Exercise — Copy out all the lines in the records that include the word "model".

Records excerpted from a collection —
┄┄┄┄┄┄

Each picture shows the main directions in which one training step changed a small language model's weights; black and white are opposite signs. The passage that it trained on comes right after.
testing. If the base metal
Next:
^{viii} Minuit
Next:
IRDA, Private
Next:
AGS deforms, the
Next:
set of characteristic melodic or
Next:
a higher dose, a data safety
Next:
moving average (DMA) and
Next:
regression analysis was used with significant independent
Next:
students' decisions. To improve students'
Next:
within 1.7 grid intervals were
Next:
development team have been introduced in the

┄┄┄┄┄┄

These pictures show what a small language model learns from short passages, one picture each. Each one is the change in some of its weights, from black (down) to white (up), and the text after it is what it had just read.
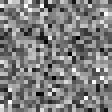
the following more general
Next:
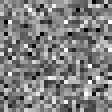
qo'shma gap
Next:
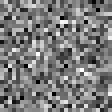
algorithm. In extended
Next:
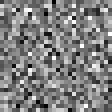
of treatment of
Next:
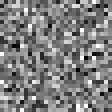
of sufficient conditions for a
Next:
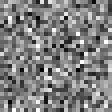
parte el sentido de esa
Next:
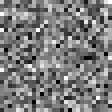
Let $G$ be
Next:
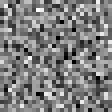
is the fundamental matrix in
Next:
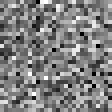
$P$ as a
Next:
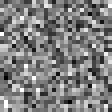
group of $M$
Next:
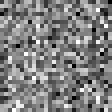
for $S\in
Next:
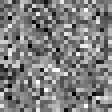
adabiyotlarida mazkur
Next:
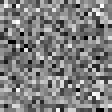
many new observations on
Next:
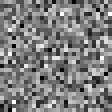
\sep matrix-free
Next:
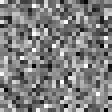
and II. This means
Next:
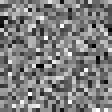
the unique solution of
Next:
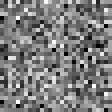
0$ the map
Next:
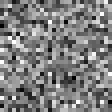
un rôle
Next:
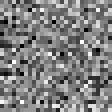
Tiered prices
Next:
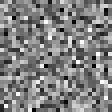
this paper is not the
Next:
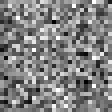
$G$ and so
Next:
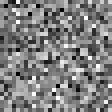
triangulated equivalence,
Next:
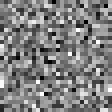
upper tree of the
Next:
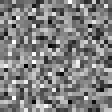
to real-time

┄┄┄┄┄┄

Answer to the exercise —
Each picture shows the main directions in which one training step changed a small language model's weights; black and white are opposite signs. The passage that it trained on comes right after.
These pictures show what a small language model learns from short passages, one picture each. Each one is the change in some of its weights, from black (down) to white (up), and the text after it is what it had just read.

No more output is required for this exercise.